Benzothiazole-Based Fluorescent Probe as a Simple and Effective Platform for Functional Mitochondria Imaging

Mitochondrial imaging is crucial for studying disease pathogenesis and diagnosis. However, commercially available mitochondria-specific fluorescent probes are limited due to the difficulty in modifying cationic probes for functional bioimaging of mitochondria. To address this, we prepared a hydroxythiophene-conjugated benzothiazole (BzT-OH) as a platform for the design of functional fluorescent probes. Two probes, BzT-OAc and BzT-OAcryl, were synthesized by substituting the hydroxy group in BzT-OH with acetate and acrylate groups, respectively.

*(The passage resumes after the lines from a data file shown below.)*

Every row gives one point. The points of each table are mixes of a few directions, plus a little noise. Count the directions of each table, and those that both share. Where both have some left over, give the other angles between the two spaces (their principal angles), to ten degrees, smallest first.

First (7 x 2)
[[ -6   0]
 [-45   3]
 [-46   2]
 [ 56  -2]
 [ -7   0]
 [ 37  -2]
 [ 12   0]]
Second (7 x 2)
[[ -4   0]
 [ 60  -3]
 [ 27  -1]
 [-11   1]
 [-34   1]
 [ 17  -1]
 [-55   2]]
Directions: first 1, second 1, shared 1

First (8 x 4)
[[  0   0   0   0]
 [ 19  -5   7 -10]
 [-32   8 -12  16]
 [  6  -2   2  -3]
 [-45  12 -16  22]
 [ 55 -14  20 -28]
 [-49  12 -18  25]
 [ 46 -12  17 -23]]
Second (5 x 4)
[[-52  14 -19  26]
 [  0   0   0   0]
 [ 60 -16  22 -30]
 [ 11  -3   4  -6]
 [-20   5  -7  10]]
Directions: first 1, second 1, shared 1

First (9 x 8)
[[ 43   7 -10 -47 -16 -23   5  -8]
 [-29   0   9  27  21  29 -16   3]
 [ 10 -12  -1   9 -31 -47  35   6]
 [ 24  13  24 -21  17  24 -31  -3]
 [  4   2 -52 -38  -9  -9  14 -14]
 [  8  -4  19  12  -8 -14   7   6]
 [ 17  -4  49  23  -7 -16   0  13]
 [-42  -2   0  33  23  33 -14   3]
 [-33  -1 -36   2  12  22   0  -7]]
Second (7 x 8)
[[  6  -1  -8  -8  -7 -10   8  -2]
 [ 32  -6 -48 -45 -43 -60  46  -9]
 [ -2   0   3   2   2   3  -2   0]
 [-17   3  26  24  23  32 -25   5]
 [-24   4  36  34  32  45 -35   7]
 [ -5   1   7   7   6   9  -7   1]
 [ 10  -2 -15 -14 -13 -18  14  -3]]
Directions: first 3, second 1, shared 1

First (11 x 11)
[[ -6   5 -44  -3 -10  15  12  -7 -19  -7 -10]
 [-10 -32  10   0   7 -31  -7   3   2   8 -10]
 [  3  -2  19   1   4  -6  -5   3   8   3   5]
 [  4  22 -26  -1  -9  27  10  -5 -10  -8   1]
 [ 11  15  28   2   4   8  -5   4  13   0  14]
 [ -9   6 -60  -3 -14  19  17  -9 -26 -10 -14]
 [-12 -35   4   0   7 -33  -6   3  -1   8 -12]
 [  4  -3  26   2   6  -9  -7   4  11   4   6]
 [ 11  19  22   1   2  12  -3   2  11  -1  14]
 [ 12  24  16   1  -1  19   0   1   9  -3  14]
 [ -7 -22   4   0   5 -21  -4   2   0   5  -7]]
Second (9 x 11)
[[  0  -4  -8   9   3  -9   2   4  14   0   2]
 [ 16  23  22 -10 -16   5   9  27  16  17   7]
 [ 10  12  39  -4   3   6  -8   3   7   3  12]
 [  5  13 -30 -12 -27   3  23  25   0  15 -10]
 [ -3  -5  -6   3   3  -2  -1  -4  -2  -3  -1]
 [ 14  19  14  -8 -14   2   9  24  16  15   6]
 [-14 -21 -21  11  15  -7  -7 -22  -9 -14  -5]
 [-11 -13   5   1  14   6 -14 -26 -23 -14  -3]
 [-17 -24 -14  10  20  -3 -13 -31 -19 -19  -5]]
Directions: first 2, second 3, shared 1; angles 60

First (9 x 18)
[[  3 -10 -24 -41  26 -60  -1  32  -5   8  14 -31 -11 -26  46 -37   2  15]
 [ -5   3  -3  -9 -15  14  -1 -10   2 -11 -12  10 -10  -1   0  11  -7 -13]
 [ 12  -1 -14   3  14 -28  16  10 -13  20  10 -14  -1  17   4 -35  -1  21]
 [ -1 -15  14 -11  26 -23 -15   9   5   5   9  -6  12 -15  17  -5   6  12]
 [ -2   9  12  47  16  10  -2   9   0  21  23  -3  14   9 -28  13  -1  11]
 [  7  24 -10  40 -44  52  21  -3   0 -16  -8   2   7  11 -42  30  18 -27]
 [  7   3  -8   4  -7   2  13  -8  -8   5  -6   4  -5  21  -7 -15  -5   5]
 [-34 -14  16 -50  12  -5 -42 -17  15 -14 -11  24 -27 -34  36  25 -36 -12]
 [ 14  -1  16  17 -27  38  10 -22   4 -19 -21  15  20  17 -26  15  24 -13]]
Second (10 x 18)
[[  4  10 -28   2   8 -28  15  22 -12  19  16 -21 -13   3   7 -26  -8  12]
 [  7  -7   0  -6  13 -18   1   9  -1   4   6 -10   8  -4  10 -14  10  10]
 [ 24  -8  28  36  -7  28  13 -21   0  -1 -11  13  38  35 -36  -2  31   8]
 [-18  26  -4  25 -36  54   2 -24   1  -8 -12  27 -22  15 -35  40 -29 -27]
 [-12   3 -17 -18  16 -29  -8  24  -1   9  17 -18 -17 -25  24  -6 -14   4]
 [ 24  -6 -15 -21 -19  -7  27 -16 -13  -8 -24   2  -3  29   6 -38  11   4]
 [-10 -17  50  10  13  27 -35 -12  22 -15  -2  19  31 -24  -8  45  17  -8]
 [  6 -11   7  -9  13 -16  -4   7   2   0   3  -7  11  -7  11 -10  12   8]
 [-18   8  -3  20  33 -22 -17  37   4  23  39 -23   0 -30   4  14 -11  10]
 [ -6   4 -20 -40 -34  11   7 -24  -3 -23 -32  18 -34   5  15  -3 -21 -21]]
Directions: first 5, second 4, shared 4

First (8 x 24)
[[-14  -9  19  14 -11   9   0 -26   7   3   4   8  10 -10 -19   5 -11  -1
    4  -8   2  12  13  -1]
 [  0  13  18 -15  12  -3  12  44  -4   6  25   9 -41   6 -15 -38  26  24
   16 -11 -36 -57 -50 -44]
 [ -2  21   7  -3  -5 -19   8  23  -2 -16  18  25  -1  14  -9 -31  24  23
   14   2 -28 -29 -23 -32]
 [ 12 -13 -60 -45  -2  28 -13   0  24  26 -45  -8  28  -9   9  11 -13 -34
  -21  25  45  37  39  12]
 [-13 -24 -24  16 -15 -29   8 -41 -32   0   5 -20   5 -10  22  16 -11 -11
    2 -27  14  10  19  45]
 [-14 -13  35  40   6  10   5 -31 -15   8  11 -24 -15 -17   2  24 -18  -1
   -3 -27   3   5   5  23]
 [ 30   0 -15 -47   4  -4 -24  28  22 -20 -18  15   6  24  -4  -1   6  -5
    0  37   3  18 -12   0]
 [ -1  24  20  40  11   9   3   1  -1  -8   1  -6  10   2  17  13  -2   9
  -11   8  -2   5   9  -3]]
Second (10 x 24)
[[ 30  -6   8  23  26  10  21  -9 -11  51   6  19  34  31   5 -21 -22   0
   22  22  -1   7  -7  35]
 [ 16  -4   7  25  25   9  19  12 -18  48   4  21  31  29   6  -5 -23 -13
   17  26  -3   6 -13  30]
 [-41  16 -13   8 -15  -6 -10  43  -9 -17 -11  -2 -18  -4  -6  41  -7 -37
  -23   5  -5  -4 -24 -21]
 [ 13 -19  13 -30   0   1  -8 -23  11 -22  12  -8  -8 -24  10 -17  32  33
    8 -19   3   0  38  -9]
 [-13 -33  24 -38   6   4 -13  30  -8 -30  22   4 -11 -39  27  17  51  12
    6 -14  -3   1  54 -22]
 [-25  20 -17   6 -20  -8  -9  11   4 -21 -14 -11 -19  -2 -13  20  -9 -19
  -21  -4   0  -5 -24 -17]
 [-12   1  -4 -28 -22  -8 -19 -15  18 -49  -2 -21 -30 -31  -4   1  26  19
  -12 -27   4  -5  19 -29]
 [ 38  -5   5   0  10   4  10 -48  12  20   4  -1  17  11  -3 -41  -5  31
   17  -2   5   4   8  21]
 [-12  -4   6  18  15   5   9  43 -23  27   2  20  15  14  11  23 -11 -31
    4  23  -6   3 -11  10]
 [  5  35 -28  17 -24 -10  -2 -46  24  -8 -24 -21 -12  16 -32 -19 -33   4
  -17  -8   6  -6 -41   0]]
Directions: first 6, second 3, shared 0; angles 70, 80, 90

First (11 x 32)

BzT-OAc demonstrated blue fluorescence that shifted to green emission after enzymatic cleavage of the acetate group, allowing for monitoring of endogenous esterase activity. BzT-OAcryl showed high selectivity for cysteine at pH > 8.0, owing to its pH-responsive property, and could detect pH perturbations caused by mitochondrial dysfunction. Both probes exhibited high biocompatibility, quantum yield, and large Stokes shifts in mitochondria. BzT-OH can be easily conjugated with other functional groups and substrates of various enzymes for designing fluorescent probes for functional mitochondrial imaging. The photofunctional property of the probe can be changed due to the involvement of the hydroxyl group in the excited state intermolecular proton transfer.